Once again the older age groups are more sensitive but the correlation are in between -0.5 to 0.25, implying there isn't a strong relationship with employment and suicide rates. 

**Conclusion**

In conclusion, we see that Males commit more suicides. Even though there are more sucidies for the Boomer generation and age groups of 35-54 years in the data, this is due to more data points and population in these groups.

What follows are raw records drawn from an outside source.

Every row gives one point. The points of each table are mixes of a few directions, plus a little noise. How many directions does each table use, and how many do they share? Where both have some left over, give the other angles between the two spaces (their principal angles), to ten degrees, smallest first.

First:
[[  6 -54 -42]
 [-27  21  25]
 [ 13   6  -1]
 [-42  34  39]
 [ 50  -6 -22]]
Second, 6 rows:
[[ 34 -54 -11]
 [ 25 -59 -14]
 [-14 -10  -4]
 [  5  30   9]
 [ -3  32   8]
 [-47  62  12]]
Directions: first 2, second 2, shared 1; angles 30

First (9 x 8):
[[-25  70 -17 -17  24  -1  -4  41]
 [ 20 -68  13  10 -24   7  10 -11]
 [ -9 -29  19  38  31  10  12 -13]
 [ 15 -31  12  13 -10  -7  -4 -46]
 [-12 -25   5  15  19  21  21  45]
 [ 21 -37 -19 -48 -67  11  11  70]
 [ -4  82 -11 -17   9 -29 -31 -51]
 [  8  58 -16 -32 -20 -25 -27 -32]
 [-15 -19  16  37  38  13  14   0]]
Second:
[[-95  16 -49  10 -69  66  -1 -49]
 [ 31   4  78  30  40 -57  -6  57]
 [  4 -16  17   1  -4  -6 -17  14]
 [  3  20 -12   4   7   5  17  -7]
 [ 29  32  -6   7  24  -3  25   4]
 [ 31 -19  -6 -26  26 -21   5  -5]
 [ 25 -15 -22 -12 -25  33 -23   4]
 [ 33 -11   5 -22  45 -40  17  -2]
 [-61 -12  -4   7 -44  25 -18 -15]]
Directions: first 3, second 4, shared 0; angles 40, 70, 70

First:
[[ 22  -2  23 -23  -2 -43   4  -2   5  10   6]
 [ 21  20   3   3  37 -62  19  -4  17  27  26]
 [  8   2  29  21  -8  23  -2 -21  90  23 -66]
 [-17  53  26 -25   2 -68  -6   2  28  34  -5]
 [ 11 -63 -21  -3  -1  12   4  18 -94 -40  29]
 [-55  -8 -18   8  53  -6   0  46 -58 -27  31]
 [-27 -26 -27  13 -17  32 -12  13 -69 -24 -10]
 [ 17  18 -25  31 -32  45  -2 -36  35  19 -28]
 [ -5  49  16 -15   0   1  -3  -9  67  16   5]
 [ 27 -44  -7 -10 -31  66  -2  -7 -19 -38  11]]
Second:
[[-26   9  32  -3  -6  12  37 -41  -4   4  14]
 [-26 -14  11   6 -13  15  31 -17  10  42  17]
 [-20 -11 -53 -53 -21 -28  29 -49  30 -18 -19]
 [-21  16  47   6   0  17  31 -35 -13   0  17]
 [ 67  -5 -58   8  23 -29 -92  94  -3 -34 -36]
 [  3  17  48  26  13  18  -3   6 -24  -3  13]
 [  0   3  36  30   7  20  -3  16 -14  21  16]
 [ 38 -28 -89 -16  -1 -33 -55  60  26  -4 -33]
 [-46   0  19 -20 -20   9  64 -71  11  15  16]
 [ 29  12   9  17  18  -1 -37  37 -19 -22  -7]]
Directions: first 6, second 3, shared 0; angles 70, 70, 80

First (9 x 14):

If we look closer at the ratio of sucides by population per 100K, we see that the age groups 75+ commit more suicides and the  GI generation have more suicides.  In terms of GDP, there is a negative relationship with suicide rates such that as GDP falls, there are more suicides. However, interestingly, there is a weak positive relationship between HDI and suicide rates.
In addition, other social economic factors do not really affect the sucide rates. An explaination could be due to the fact that these factors are on a macro level. We will need to look at social economic factors on an individual level such as the budget of meantal helath. There can be more analysis by different social economic factors with in the HDI database but we would probably find litte correlation.
From this analysis, we will need to focus on older Males in the age group 75+ and analyse them at a suburbian level to find any factors that have a high correlation to suicidal rates. Once we find these factors, we can focus on finding a solution to lower suicide rates.